Compositionality is a fundamental characteristic of both human vision as well as natural language. It allows us to recognize new scenes and understand new sentences as a composition of previously seen atoms (e.g. objects in images or words in a sentence). Although scholars have spent decades injecting compositional priors into machine learning models, these priors have fallen away with the recent rise of large-scale models trained on internet scale data. In this talk, I will first formalize the notion of compositionality for vision and language by drawing on cognitive science literature. WIth this formalization, we evaluate whether today’s best models (including GPT-4V and Gemini) are compositional, uncovering that they perform close to random chance. Next, we will draw on additional priors from neuroscience and cognitive science experiments on human subjects to suggest architectural changes and training algorithms that encourage the emergence of compositionality. Next, we will utilize the same formalism to evaluate generative models, embodied AI, and tool-usage, showcasing that they too are not compositional and demonstrate mechanisms to improve them. Finally, we will end by showing that compositionality can also be used to identify cultural and linguistic biases in datasets and model behaviors, and provide suggestions for how cultural diversity might be one way to improve models.
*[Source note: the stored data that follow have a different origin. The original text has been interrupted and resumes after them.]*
Here is a tiny trained network, its code and every weight. The questions are about switching its units off for an input and a class, where a switched-off unit gives its printed mean instead of its output.

import numpy as np


def w(rows, s, z=0):
    codes = np.array(rows[::2]) - 128.0
    scale = np.full(codes.shape[1], s)
    scale[-1] = z or s
    return codes * scale


def f(y):
    return y / 2 * (1 + np.tanh(0.7978845608 * (y + 0.044715 * y**3)))


def log_softmax(a):
    a = a - a.max(-1, keepdims=True)
    return a - np.log(np.exp(a).sum(-1, keepdims=True))


def net(x, mask):
    res = np.array(x, float).reshape(1, 6) / 4 @ E
    y = f(res @ A[0][:, :-1].T + A[0][:, -1])
    res = res + np.where(mask, y, B[0][:, -1]) @ B[0][:, :-1]
    return log_softmax(res[-1] @ U[:, :-1].T + U[:, -1])


A, B = {}, {}
E = w([
[121,219,141],'x0',
[203,73,114],'x1',
[21,93,167],'x2',
[66,159,144],'x3',
[164,147,253],'x4',
[93,40,158],'x5',
],0.0038)
A[0] = w([
[126,134,130,71],'N1',
[166,179,158,52],'N2',
[176,135,88,86],'N3',
[126,161,158,40],'N4',
[138,116,187,64],'N5',
[112,158,117,155],'N6',
[77,48,73,95],'N7',
[63,176,83,214],'N8',
[115,147,128,161],'N9',
[70,150,86,216],'N10',
[119,149,126,146],'N11',
[125,179,83,239],'N12',
[137,214,21,245],'N13',
[128,147,115,232],'N14',
[238,131,66,78],'N15',
[87,148,101,253],'N16',
[116,111,181,105],'N17',
[153,213,254,33],'N18',
[101,183,114,182],'N19',
[127,150,112,233],'N20',
[92,166,103,250],'N21',
[91,68,71,38],'N22',
[229,154,64,133],'N23',
[231,135,77,108],'N24',
[138,135,120,199],'N25',
[145,101,156,81],'N26',
[117,160,110,236],'N27',
[135,147,142,29],'N28',
[120,138,127,110],'N29',
[131,146,182,52],'N30',
[79,20,176,117],'N31',
],0.0094,0.0025)
B[0] = w([
[124,140,134,109],'N1',
[73,120,135,131],'N2',
[156,147,103,129],'N3',
[113,166,151,112],'N4',
[134,178,110,125],'N5',
[130,127,156,149],'N6',
[42,99,122,159],'N7',
[117,97,198,209],'N8',
[135,125,144,148],'N9',
[121,87,180,196],'N10',
[131,128,143,141],'N11',
[176,110,172,204],'N12',
[231,131,203,253],'N13',
[150,102,135,182],'N14',
[186,147,47,175],'N15',
[141,79,163,205],'N16',
[151,147,100,139],'N17',
[89,251,209,192],'N18',
[127,120,181,177],'N19',
[153,101,139,183],'N20',
[144,91,176,208],'N21',
[56,138,149,126],'N22',
[199,116,59,195],'N23',
[179,125,51,177],'N24',
[140,112,123,161],'N25',
[120,149,100,119],'N26',
[152,102,155,190],'N27',
[111,146,137,101],'N28',
[128,134,138,123],'N29',
[124,182,140,121],'N30',
[116,96,13,201],'N31',
],0.032,0.0031)
U = w([
[13,67,56,90],'0',
[186,91,175,228],'1',
[188,193,12,100],'2',
[49,255,180,3],'3',
],0.0035,0.0023)

Each question gives the input, the list of numbers given to net, and the class t.
The units are the neurons (one row each of A and B). Each row of codes is followed by its name. A weight is (code - 128) times the scale printed after its matrix; where a second scale follows, it is the last column's (A, B and U).
mask holds one flag per neuron, in row order. A switched-off neuron (its flag False) gives its mean, the last column of its row in B, instead of its output. The means were averaged over made-up inputs and are rounded, as every weight is.
A unit's drop is (log p(t) with every unit on - log p(t) with that unit switched off) / (log p(t) with every unit on - log p(t) with every unit switched off).
The circuit of an input: a set's keep is (log p(t) with only the set's units on - log p(t) with every unit switched off) / (log p(t) with every unit on - log p(t) with every unit switched off). Starting from the 12 units with the biggest drops (on a tie, the unit counted first), units are removed one at a time, each time the one whose removal leaves the highest keep (on an exact tie, the one counted first), for as long as the keep stays at least 0.8.
circuit, biggest first: the units of the circuit, biggest drop first
most important unit: the unit with the biggest drop
k most important neurons: the k neurons with the biggest drops, biggest first
drop when u is switched off: that unit's drop, to one decimal
input [-8,2,-1,-5,-5,-3], class 2: most important unit	N15
input [4,-5,4,-2,0,6], class 0: circuit, biggest first	(N13; N31)
input [5,-2,0,-3,2,8], class 0: circuit, biggest first	(N13; N12)
input [2,-4,4,3,4,-3], class 3: circuit, biggest first	(N18; N23)
input [1,1,8,-8,6,5], class 0: circuit, biggest first	(N31; N13)
input [5,-4,8,-4,4,0], class 3: circuit, biggest first	(N18; N13; N23)
input [7,-5,0,2,3,2], class 3: 2 most important neurons	(N18; N23)
input [-5,1,-5,-1,-7,1], class 2: 3 most important neurons	(N15; N24; N23)
input [-2,1,7,3,3,5], class 0: drop when N31 is switched off	0.1
input [8,-5,5,1,5,-5], class 3: drop when N18 is switched off	0.8
input [1,0,2,-4,7,-3], class 3: drop when N18 is switched off	0.3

11:45am - 12:15pm: Food and community socializing.
12:15pm - 1:15: Presentation with Q&A. Available hybrid via Zoom.
1:15pm - 2:00pm: Student meeting with speaker, held in CSE2/Gates 371.
Ranjay Krishna is an Assistant Professor at the Paul G. Allen School of Computer Science & Engineering. His research lies at the intersection of computer vision and human computer interaction. This research has received best paper, outstanding paper, and orals at CVPR, ACL, CSCW, NeurIPS, UIST, and ECCV, and has been reported by Science, Forbes, the Wall Street Journal, and PBS NOVA. His research has been supported by Google, Amazon, Toyota Motor, Sony, Cisco, Toyota Research Institute, NSF, ONR, and Yahoo. He holds a bachelor’s degree in Electrical & Computer Engineering and in Computer Science from Cornell University, a master’s degree in Computer Science from Stanford University and a Ph.D. in Computer Science from Stanford University.